Две проблемы, два изъяна у главного героя, и современный читатель сейчас подумает о чем-нибудь эдаком, но в романе у Немцева все удивительно целомудренно. Студенческие пьянки заканчиваются забытьем, сексуальные позывы обрываются философствованием, и поцелуй любимой женщины безнадежно безвкусен. Тем не менее изъяны эти мучают героя на протяжении четырехсот страниц. Первый изъян современной культурой вполне освоен – проблемы с памятью. Но как же мастерски не помнит герой события, лица, места и прочее – текст от первого лица позволяет читателю погрузиться в эти удивительные и порой детективные провалы и попытаться самому разобраться, что же на самом деле происходило. Второй изъян просто чудесный и совершенно оригинальный – герой не понимает поэзию, как только он слышит поэтическую речь или встречает ее в тексте, сразу впадает в ступор и очень страдает. Потому что он, во-первых, студент филфака и окружают его поэты или люди, увлекающиеся поэзией. Почему-то герою кажется, что все они поэзию понимают, а страдает он один. Думаю, многие читатели «Юлий», окунувшись в рефлексию героя по этому поводу, узнают свои мучения от невозможности понять какие-то поэтические тексты. Во-вторых, интересно, что герой сам поэт, однако узнает об этом уже в финале. Его слог насквозь поэтичен, он мыслит образами, сталкивает смыслы и ни слова не скажет в простоте. Поэтому чтение «Двух Юлий» растягивается недели на две. Не потому что скучно и непонятно (хотя, не скрою, кому-то будет скучно) – текст построен так, что время замедляется, а слова подобраны таким образом, что хочется непременно представить сложные образы, затрагивающие не только зрительное восприятие, но и все другие органы чувств. Если не останавливаться и лететь по тексту в поисках сюжетных поворотов, смысла читать роман нет: слишком мало этих поворотов, а фабула, конечно, не на последнем месте, но явно не двигатель истории.

Понятно, что роман не автобиографичен. Сам Леонид Немцев поэзию любит, понимает – и пишет стихи. Общее у автора и героя – учеба на филологическом факультете; филологический мир решает в романе многое, от многочисленных студенческих посиделок с разговорами про поэтику Малларме и Рильке до отношений между персонажами.

Герой постоянно говорит, думает и дышит любовью к одной из Юлий, и вроде бы у него роман с Юлией другой, более земной девушкой с биологического факультета. Но автор так тонко уходит от конкретики, от точного определения абстрактных понятий вроде любви или влечения, что даже как-то завидуешь и героям, и филологам, и прежде всего автору, который сотворил такой идеальный духовный мир, где нет места суетному, низкому и неважному. Где о любви можно говорить так – без стремления привести любовную историю к счастливому или трагическому финалу.

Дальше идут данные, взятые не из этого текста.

What can hang from each mark:
T: M V
V: T Y Z
P: C J
J: B P
M: T
Y: C V
C: P Y
B: C J

Known rows, with every way that one mark hangs from another:
[C [Y V]]: [-1.34  3.24 -0.15  0.38 -1.68 -1.52 -5.24  0.01 -0.74  0.77  0.82 -1.87
 -1.44 -1.14  0.60  0.76 -2.18 -2.17  1.55 -1.43  1.16 -0.61 -0.65 -0.63
  1.87]
[C Y]: [ 0.30  1.83 -0.91  2.76 -0.96 -0.76 -3.87 -1.26  0.52  0.91  2.01  0.44
 -2.11 -2.51  1.56  0.53  0.00 -3.37  0.88 -1.00  0.40 -0.95 -1.01 -0.57
  2.02]
[B [C [Y V]] [J P]]: [ 2.37  3.65  0.68  4.34 -1.67 -2.55  0.46  1.61 -2.58 -4.12 -2.42  0.68
  0.98  6.68 -0.33 -0.72 -2.30  0.62  5.07  3.00  1.05  0.26 -0.14 -0.21
  0.86]
[V T Y]: [ 0.98  0.87 -0.18 -0.15  0.02 -0.33  1.19 -0.70  2.74  0.72  0.60  3.17
 -0.86 -1.57  0.33 -0.93 -0.75  1.12 -4.62 -0.19  0.47 -1.26  0.82  0.88
 -0.82]
[J P]: [ 4.16 -0.61  0.02  1.96  0.70 -1.57 -2.59  0.04 -1.00  0.94  1.52  3.61
 -1.45 -3.42  0.66  1.11 -2.31  0.06 -0.68  2.39 -2.63  0.57  1.09 -2.54
  1.41]
[V [T M] [Y C]]: [-1.50 -3.94 -0.64 -0.37  1.58  0.79  5.64  1.47  2.22 -1.90  0.56 -1.04
 -0.18  3.87  0.36 -1.37  1.87  0.77 -5.74 -2.57  1.93 -0.99  1.19  2.15
 -1.57]
[P C [J B]]: [ 6.22 -3.29 -0.43  1.12 -0.05  2.13  0.88 -4.99 -2.74 -0.72  0.69  0.97
  3.30 -5.53  1.30  1.26  3.33 -2.10 -2.50  0.17 -1.62  0.38  0.69 -1.42
  1.86]
[P [C Y] [J B]]: [ 4.23 -1.39 -0.31  1.65 -1.07  2.91  0.14 -4.97 -1.78 -1.81  1.65 -0.20
  2.21 -2.57  2.13 -0.44  4.41 -4.57 -2.15 -0.45 -0.40  0.96 -1.33 -0.35
  2.62]
[J B P]: [ 6.21 -1.81  0.80  0.94  1.94  0.17 -3.18 -0.50 -2.35  0.52  0.32  4.30
 -0.82 -2.44  0.05  0.27 -0.93  1.02 -1.02  3.59 -2.87 -0.18  0.86 -1.63
  1.72]
[Y [C [P J]] [V T]]: [-0.22  1.18  1.70 -3.15 -1.00  0.72  2.40  0.52 -0.01  0.65 -0.28 -6.11
  7.57 -2.45 -2.25  1.01 -2.87  0.84  1.32  0.68 -0.82  1.90  1.23  1.77
  0.02]
[M T]: [ 4.89  1.44 -0.25  1.93  0.58 -1.26  2.18 -1.01  3.09  1.49  0.95 -0.08
  2.07 -4.77  0.03  3.91 -0.70  0.78  1.06 -1.05 -0.35  0.70 -0.25 -4.70
 -0.14]
[B C J]: [ 5.05  1.03 -1.35  6.52 -0.86 -1.64  3.27 -0.28 -0.27 -1.89 -1.99  3.68
  1.35  0.33 -0.59  1.23 -0.12  1.28  4.01  1.41  0.88 -1.44  0.77 -1.51
 -0.22]
[T [V [Y C]]]: [-2.20 -6.22 -0.57 -1.53 -1.67 -0.25 -1.16  1.46 -0.22  0.51  2.22  1.59
 -3.17  2.39 -0.94 -1.10  0.32  1.78 -6.24  0.73  2.03 -0.15  1.58  2.70
 -0.40]
[V [T M] Y Z]: [-2.95  0.94 -1.18 -1.67  2.34  0.79  4.92  0.31  3.15  1.83 -1.07  2.08
 -3.66 -1.35 -0.54 -1.95  1.70  1.37 -2.90 -2.31  0.92 -1.46  0.47  1.88
 -2.73]
[P [C Y] J]: [ 1.49 -0.24 -1.04  1.76 -2.31  1.17  0.90 -4.80 -0.54 -1.00  2.51 -1.72
  2.20 -4.20  2.94  0.89  2.91 -5.45 -1.13 -1.80 -0.10  1.36 -0.63 -0.74
  2.39]
[J [B [C Y]] P]: [ 5.31 -0.21  0.95  3.80  0.12  0.56 -3.51 -0.04 -1.59 -3.46 -0.44  2.46
 -1.16  4.39  1.24 -2.53 -0.17  0.15  1.75  2.54 -1.47 -0.35 -1.59 -0.94
  1.66]
[P [C Y]]: [ 0.29 -1.82 -1.00  2.19 -1.58  0.17 -3.30 -2.63  0.61 -1.04  2.73 -0.11
 -0.33 -1.62  3.58  0.83  2.09 -4.85 -1.54 -2.86 -0.54  0.08 -1.05 -2.14
  1.64]
[V T]: [ 2.67  2.65 -0.09  0.23  0.75 -0.64  1.72 -1.23  2.00  1.19 -0.01  1.99
 -0.28 -3.53  1.19  1.62 -1.11  0.50 -1.33  0.29 -0.85 -1.04  0.12 -1.11
 -0.37]
[V T Z]: [ 0.62  4.23  0.15 -1.55  0.67 -0.04  2.75 -0.96  2.01  3.64 -1.47  2.88
 -2.34 -5.52  0.29 -0.60 -0.86 -0.22 -0.46  0.50 -1.20 -1.01 -0.45 -0.03
 -1.15]
[T M [V [Y C]]]: [-3.81 -8.13 -1.73 -0.64  0.75  0.11  1.72  2.70 -0.07 -0.70  1.60  0.27
 -3.71  4.00 -0.58 -0.08  2.44  2.71 -4.38 -1.60  2.93 -0.24  2.00  2.17
 -1.54]
[T [V Y]]: [-1.66 -2.81 -1.29 -0.71 -1.09 -0.61 -2.41  0.55  0.74  1.94  2.04  4.08
 -4.42 -0.90 -1.45  0.28  0.08  2.77 -3.61  0.61  1.32 -0.76  1.38  1.22
 -0.61]
[M [T V]]: [ 2.15 -0.26 -0.56 -0.10  0.35 -1.39  1.86 -0.39  2.21  1.83  1.03  0.63
 -0.69 -1.99 -0.91  4.67 -0.61  3.34  0.75  1.01  0.69  0.82 -0.21 -3.78
 -1.14]
[Y C [V [T M]]]: [-0.83 -1.06  0.42 -1.80  1.73 -0.62  4.14  2.14 -0.12 -1.50 -1.45 -4.13
  1.23  2.44  0.97  1.29 -1.34  1.37 -1.31 -2.72  1.55 -0.27  1.02  0.07
 -1.12]

Rows:
[-5.55 -3.46 -0.28 -3.00  1.68  2.46  2.71  2.54  3.53  1.55 -0.01 -1.87
  1.44  1.36 -2.41 -2.61  2.30  1.81 -1.77 -2.10 -0.28 -0.45  0.60  3.14
 -3.01]  [V [T M] [Y [C P]] Z]
[ 1.57  3.45  2.07 -0.64 -0.41  0.27 -3.46  1.14 -2.65 -1.16 -2.74  1.36
 -2.45  4.07 -0.66 -4.61 -2.59  1.04  2.40  1.84 -1.09 -0.02 -2.10  0.28
  0.66]  [J [B [C [Y [V Z]]]] P]
[-1.36  5.86  0.86 -1.30 -0.86 -0.84 -1.22 -0.08  0.58  0.17 -0.33 -1.64
 -0.48  1.05  1.18 -0.01 -2.64 -0.57  0.26 -0.99  1.14 -0.56 -1.22  0.39
  0.38]  [C [Y [V T]]]
[-2.41  0.12 -0.31 -0.81  0.90  0.27  0.72 -0.45  1.00 -3.27 -0.17 -3.87
  0.50  3.17  4.17  1.15  1.28 -1.29 -0.88 -4.61  1.26  0.05 -1.36 -1.33
 -0.84]  [P [C [Y [V [T M]]]]]
[ 2.08  0.37  2.38 -3.80  0.41  2.21  1.00 -0.29 -1.86 -0.20 -1.65 -4.95
  8.27 -0.09 -2.94 -0.02 -1.47  1.58  0.77  2.29 -1.29  1.45  0.73  2.50
  0.24]  [Y [C [P [J B]]] [V T]]
[-4.13 -1.63 -2.13 -1.46  2.09  0.10  1.22  1.07  0.19  3.50 -0.39  2.64
 -6.13 -2.82 -1.07  1.41  1.83  2.99  2.19 -0.75  0.68 -1.25  0.85 -0.28
 -1.94]  [T M [V Z]]
[-3.15  0.31  0.91 -3.87  1.70 -0.08  5.09  2.36 -0.22  1.06 -3.08 -3.69
 -0.43  0.76 -0.08 -1.01 -0.94  0.96 -1.05 -2.55  1.24 -0.29  0.16  1.28
 -1.76]  [Y C [V [T M] Z]]
[-2.88  3.54 -0.04 -3.08  2.40 -0.47  3.17  1.10  1.00  2.34 -3.41 -0.87
 -1.87 -1.83 -0.44  0.23 -1.27  2.16  1.86 -2.43  0.45 -1.13  0.18  0.00
 -2.25]  [Y [V [T M] Z]]
[-3.59  2.78  0.15 -0.04 -1.41 -0.34 -9.07  1.09  0.20  1.89  1.67 -3.81
  1.49 -1.23 -0.92  1.55 -2.53 -0.47  4.99 -1.15 -0.52  0.00 -0.76 -0.22
  1.08]  [C P [Y V]]
[ 0.86 -0.33  1.88 -3.18  0.10  1.22 -4.59 -0.94 -3.90 -0.40 -0.79  0.96
 -1.12  1.15  0.79 -3.14 -0.17 -2.23 -1.82  1.08 -2.11  1.01 -1.89 -0.61
  1.46]  [J B [P [C [Y [V Z]]]]]
[-0.64 -1.27 -1.38  0.32  2.28  0.49  3.46  0.16  3.43 -0.46  0.19  1.54
 -1.97  0.71  0.92  0.09  1.69  1.91 -3.01 -2.44  1.12 -1.86  1.39  0.34
 -1.98]  [V [T M] Y]
[ 5.44 -3.48 -0.52  4.22  0.46 -1.10  2.21 -1.15 -2.00 -2.37  0.26  4.32
  2.76 -0.90  0.99  2.24  1.62 -0.81 -1.02  3.67 -1.91  1.03  1.57 -2.57
  1.04]  [B [J [P C]]]
[-5.94 -6.27 -1.54 -2.69  0.69  0.77  2.81  2.63  0.03  1.52  0.40  1.45
 -5.59  2.64 -2.02 -2.29  2.84  2.29 -4.08 -1.33  2.63 -0.84  1.27  3.02
 -2.23]  [T M [V [Y C] Z]]
[ 3.00 -1.89 -0.31  3.87 -0.34 -0.56  0.95 -1.56 -1.54 -3.46  1.11  2.68
  1.57  2.25  2.07  0.74  2.50 -3.27 -0.06  3.24 -0.84  1.50  0.01 -1.18
  1.71]  [B [J [P [C Y]]]]
[ 1.56 -0.01  0.54  1.99 -1.18 -1.64 -0.71 -0.63 -2.95 -3.48 -0.33  0.67
  2.07  4.07  1.03  0.83  0.03 -2.39  0.92  2.33 -0.14  1.33  0.15 -1.29
  1.59]  [B [J [P [C [Y V]]]]]
[-0.38  2.02 -0.36 -1.26  2.41 -0.82  2.57  0.99  0.99  0.08 -2.06 -2.04
 -0.21 -0.61  0.97  2.79 -1.97  2.50  0.79 -2.59  0.83 -1.11  0.99 -1.13
 -1.55]  [Y [V [T M]]]
[-4.12 -1.20 -1.06 -2.53 -0.74  0.03 -1.25  0.31  0.51  4.23  0.66  4.87
 -6.54 -2.21 -2.17 -2.11  0.22  2.48 -2.85  0.97  0.96 -0.92  0.58  2.46
 -1.40]  [T [V Y Z]]
[-0.53  1.92  0.69 -0.38 -1.20 -0.78  0.87 -0.31 -3.05 -0.93 -1.80  1.43
  0.79  2.33 -0.13 -1.29  0.28 -2.78  1.03  2.44 -0.37  1.34 -0.45  0.15
  0.88]  [B [J [P [C [Y [V Z]]]]]]
[ 0.65  1.53  1.79 -2.22 -0.79 -0.73 -1.30 -0.60 -0.65 -3.04  0.05 -0.99
  1.75  3.01  3.34 -0.52 -1.74 -1.29 -2.96  0.21 -1.36  1.67 -1.29 -2.07
  0.69]  [J [P [C [Y [V T]]]]]
[-0.94  1.91 -0.87  1.61 -1.23  1.31 -3.13 -2.13  1.07  1.88  2.74 -3.30
  3.39 -4.78 -1.25  1.68  1.19 -2.56  4.68  0.64 -1.27  1.00 -0.67  1.29
  1.83]  [C [P J] Y]
[ 1.25 -0.39  0.08  3.67 -0.36  1.84 -6.86 -0.04  1.23 -2.09  0.93 -0.96
  1.97  2.36 -0.70 -0.90  0.69  0.87  5.07  0.12 -1.71 -1.33 -1.85 -0.37
  0.68]  [J [B [C P Y]]]
[-5.38 -0.93  0.83 -4.32  1.96  0.98  1.26  3.38  1.22  1.74 -2.18 -5.69
  3.02  0.11 -2.36  0.00 -0.92  2.38  2.12 -1.82 -0.52  0.24  0.48  1.39
 -2.72]  [Y [C P] [V [T M] Z]]
[ 0.28  5.23  0.86  2.41 -1.32 -2.15  1.47  1.96 -2.35 -1.47 -3.49  1.78
 -0.53  5.31 -1.52 -2.82 -1.76  0.25  5.42  3.40  0.63  0.57 -1.10  0.74
  0.22]  [B [C [Y [V Z]]] [J P]]
[-4.19 -4.12  0.60 -3.96 -0.67  1.02  1.27  2.60  3.42  3.32  1.66 -1.53
  1.29  1.23 -5.26 -0.42  0.39  3.80 -1.23  0.98  0.45  2.03 -0.23  1.69
 -2.94]  [M [T [V [Y [C P]] Z]]]
[-0.44  2.69  0.86 -0.93 -0.52  1.91 -4.70 -1.43 -2.24  0.92  0.61 -4.61
  4.22 -2.25 -2.65  0.37 -0.58 -0.76  4.49  1.73 -0.96  0.55 -0.34  1.40
  2.07]  [C [P [J B]] [Y V]]
[ 0.20  1.57 -1.22  6.77 -1.33 -0.04 -1.74  0.56  1.41 -2.36  0.28 -0.39
  3.75  3.10 -1.76  0.52  1.00 -0.13  8.37  1.37  0.05 -0.81 -0.75  0.68
  0.05]  [B [C P Y] J]
[ 1.74 -2.53  0.24  1.77 -0.89 -0.13 -3.72 -1.42 -0.70 -2.05  2.91  1.82
 -0.22  0.08  3.82  0.11  1.06 -3.59 -2.61  0.21 -2.19  1.42 -0.67 -2.18
  2.11]  [J [P [C Y]]]
[-1.60  0.21  1.05 -2.98 -1.22 -0.86 -0.33  1.34 -2.36  2.92 -1.39 -1.78
 -0.89 -3.07 -1.29 -0.85 -2.67 -1.28 -1.66 -0.71  0.54  0.26  0.25  0.65
  0.65]  [Y C [V Z]]
[-5.11  5.17 -0.03 -2.75  1.52  0.07  2.35  1.08  1.18  1.09 -2.29 -2.57
 -3.47  0.97  0.68 -1.18 -0.48 -0.44  2.64 -3.08  1.76 -0.91 -1.69  1.11
 -1.51]  [C [Y [V [T M] Z]]]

Финал романа – это своеобразный манифест героя, а может, частично и автора. Решение отказаться от запоминания ненужного. От сожаления по поводу несовершенства памяти, потому как память все-таки человеку и мешает. Мешает творить (писать стихи), понимать (понимают нечто сразу, без помощи памяти о прошлом опыте) и знать. Знание в некотором роде противопоставляется памяти. И в этом открытии герой рождается.

 

 

Олег ДЕМИДОВ

На языке смерти

 

ИЯ КИВА. ПОДАЛЬШЕ ОТ РАЯ. – КИЕВ: КАЯЛА, 2018. – СЕРИЯ «ВЕР ЛИБЕРЭ».

 

Вышел в свет сборник молодого поэта с необычным именем – Ия Кива. В 2013 году она участвовала в Совещании молодых поэтов при Союзе писателей Москвы. Тогда ее стихи не выделялись, не воспринимались как нечто из ряда вон выходящее. Но жизнь внесла свои коррективы. Случился 2014 год – Евромайдан, Крым, ДНР и ЛНР, гражданская война на востоке Украины. Конец мирной эпохи привел к личной трагедии. Кива бежала из Донецка в Киев.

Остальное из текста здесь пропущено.